Now we can start to profit from our work and implement the first code that actually gets something from our scope injected:

public class FeedFetcher {
    @Inject
    public FeedFetcher(URL feedUrl, PostCache cache) {
        /* remember the parameters, ... */
    }

    public void doFetch() throws IOException {
        /* fetch the feed and add the posts to the cache */
    }
}

And deep down in the plumbing layer we have a timer that occasionally kicks in and fetches the posts for the feed we have subscribed to:

Injector inj = ...;
FeedScope fs = ...;

for (Feed feed : feedList) {
    fs.enter(feed);
    try {
        final FeedFetcher ff = inj.getInstance(FeedFetcher.class);
        ff.doFetch();
    } catch (IOException ex) {
        /* log the error, try again, whatever... */
    } finally {
        fs.exit();
    }
}

This assumes we have the list of feeds and the Injector at hand. Then it iterates over the feeds we know of, entering the FeedScope for each of them. Inside the scope we ask the Injector for an FeedFetcher instance which will get the correct URL and PostCache injected and is ready to do it’s best to fetch the new posts from the feed. It is important to make sure that every time we enter the FeedScope we have a matching exit(), so we put that into a finally block. All there is left to do is to wire everything up in a Module:

public final class FeedModule extends AbstractModule {
    protected void configure() {
        /* initialize the Feed scope */
        final FeedScope fScope = new FeedScope();
        bindScope(FeedScoped.class, fScope);
        bind(Feed.class).toProvider(fScope);
        bind(FeedScope.class).toInstance(fScope);

        bind(PostCache.class).
            to(TransientPostCache.class).
            in(FeedScoped.class);

        bind(FeedFetcher.class);
    }

    @Provides
    @FeedScoped
    URL provideUrl(Feed feed) {
        return feed.getFeedUrl();
    }
}

So this would be the outline of a feed reader application that makes use of a custom scope, which is the AttributeHolderScope in this case.

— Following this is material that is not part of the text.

What can hang from each mark:
Z_631: Z_441 Z_467 Z_728 Z_759
Z_910: Z_728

Was it worth all the trouble?

For what we have seen in this example, surely not. But in a real-world application, this is just the beginning (its always just the beginning…). And there’s interesting stuff to come! After having these classes up and running you would strive for a more advanced PostCache implementation very soon. Possibly a FilePostCache which stores the posts in files in some directory. But which directory on the file system is the right one? Or a DatabasePostCache which uses some JPA implementation to store the posts. But that would need access to some persistence manager or Database connection. And which is the right Database?

It’s surely preferable to get these dependencies magically injected by Guice than to wire everything up by hand, and this is where I see strength of the Guice.